Karzai's rambling speech was the latest tweak to the US-led coalition trying to control a message about a war grinding toward the decade mark. It likely overstates the progress of the delicate negotiations both his government and others face in identifying and wooing potential Taliban leaders.

Many of the movement's leaders remain either unknown or underground since fleeing Kabul at the start of the US-led invasion. Mullah Mohammad Omar, the Taliban's one-eyed leader, has not been seen publicly since 2001.

Officials also have been duped before. Late last year, a Quetta, Pakistan, shopkeeper posed as the Taliban's former aviation minister, Mullah Mohammed Akhtar Mansour, and met twice with Western officials before they realized they had been tricked.
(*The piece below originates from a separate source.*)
In the data rows, the value 128 means zero.
Here are some points:
[171 129 170 123 109 165 109 147]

However, such talks may be gaining momentum after the U.N. Security Council voted unanimously Friday to treat al-Qaida and the Taliban separately when it comes to U.N. sanctions, a move aimed at supporting the Afghan government's reconciliation efforts.

Meanwhile, violence persists. Insurgents attacks targeted three convoys ferrying fuel and supplies to NATO troops in western and eastern Afghanistan over the weekend, killing nine Afghan security guards and torching at least 15 fuel tankers, officials said.

In the eastern city of Jalalabad, insurgents kidnapped a provincial council member for Logar province and three of his family members.

Three NATO service members also were killed Saturday _ two in southern Afghanistan and one in the east, according to the alliance. At least 33 international soldiers have died in Afghanistan so far this month, raising the death toll for 2011 to 239.